In the past two years, she added, rents in Arizona have increased by as much as 60%. A total of 97,000 eviction petitions were filed in the state between 2022 and 2023, a 43% increase, according to her.
There has been a mismatch between population growth and the supply of housing, according to Cook-Davis, in states like Arizona and Nevada, where the late-2000s housing boom left many empty homes.
May statistics from the University of Nevada, Las Vegas, showed that 58.3% of Nevadans were paying rent that was too high, surpassing even the New York City and San Francisco metropolitan areas, which had 52.6% and 48.9% tenants, respectively.

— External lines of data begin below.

Here is a tiny trained network, its code and every weight. The questions are about switching its units off for an input and a class, where a switched-off unit gives its printed mean instead of its output.

import numpy as np


def w(rows, s, z=0):
    codes = np.array(rows[::2]) - 128.0
    scale = np.full(codes.shape[1], s)
    scale[-1] = z or s
    return codes * scale


def f(y):
    return y / 2 * (1 + np.tanh(0.7978845608 * (y + 0.044715 * y**3)))


def log_softmax(a):
    a = a - a.max(-1, keepdims=True)
    return a - np.log(np.exp(a).sum(-1, keepdims=True))


def net(x, mask):
    res = np.array(x, float).reshape(1, 8) / 4 @ E
    y = f(res @ A[0][:, :-1].T + A[0][:, -1])
    res = res + np.where(mask, y, B[0][:, -1]) @ B[0][:, :-1]
    return log_softmax(res[-1] @ U[:, :-1].T + U[:, -1])


A, B = {}, {}
E = w([
[112,194,93,99,54,150,103,249,25,184,53],'x0',
[108,171,197,184,215,31,233,188,69,133,196],'x1',
[164,206,159,76,215,40,151,167,189,33,35],'x2',
[87,217,144,143,103,226,224,137,51,127,150],'x3',
[74,103,32,51,67,66,213,149,136,39,208],'x4',
[241,103,52,232,155,131,212,128,169,143,95],'x5',
[96,232,2,181,87,142,183,55,146,141,9],'x6',
[66,208,148,119,157,157,140,82,101,116,161],'x7',
],0.0051)
A[0] = w([
[59,43,168,190,58,178,202,64,115,186,238,210],'neuron 0',
[185,78,78,121,92,170,5,183,145,188,52,252],'neuron 1',
[217,143,62,138,185,151,64,80,233,108,50,232],'neuron 2',
[12,199,110,143,30,237,71,109,57,180,144,244],'neuron 3',
[163,200,34,170,36,161,214,229,36,141,76,203],'neuron 4',
[242,50,33,158,78,106,48,136,155,193,23,143],'neuron 5',
[64,62,125,191,27,238,116,75,40,163,226,242],'neuron 6',
[254,64,204,161,208,213,45,91,176,169,138,246],'neuron 7',
[26,216,96,95,18,226,49,239,34,176,80,234],'neuron 8',
[176,212,41,149,103,111,226,221,63,59,31,212],'neuron 9',
[92,153,227,195,237,16,210,155,104,130,215,244],'neuron 10',
[134,44,20,40,85,85,47,127,238,40,116,247],'neuron 11',
[131,216,55,136,221,70,255,57,161,72,67,242],'neuron 12',
[163,209,33,160,115,112,172,13,220,98,30,221],'neuron 13',
[101,61,202,47,206,1,69,197,121,69,218,250],'neuron 14',
],0.0046,0.003)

Florida (up 61.7% from 55.9%) and Maine (up 49.1% from 44%) had the largest increases in the proportion of renters burdened by costs, according to census data released last week. Other states with higher increases were Arizona, Nevada, and Georgia.
After making that leap, Florida was no longer the state with the most renters struggling to make ends meet. Nevada(57.4%), Hawaii(56.7%), Louisiana(56.2%), and California(56.1%) followed closely behind.
“Florida isn’t the deal it used to be,” remarked Christopher McCarty, director of the University of Florida’s Bureau of Economic and Business Research. “To this day, Florida’s wages lag behind the national average, and rents are rising at a faster rate than in other states as well.”
As of 2023, the states with the lowest rates of renters affected by costs were North Dakota (37%), Wyoming (41.2%), South Dakota (41.3%), Kansas (43.5%), and Nebraska (44%).
All states except Vermont have seen increases in the percentage of renters bearing the brunt of rising costs; the exceptions are North Dakota (down 37.0% from 38.0%), Rhode Island (down 48.1% from 49%), and Wyoming (down 41.2% from 44%).
According to Cook-Davis, Arizona and other states are showing signs of optimism due to the rise in housing development.
At some point, everything will fall into place if you keep creating. However, that may necessitate much more time. “The process is slow,” she remarked.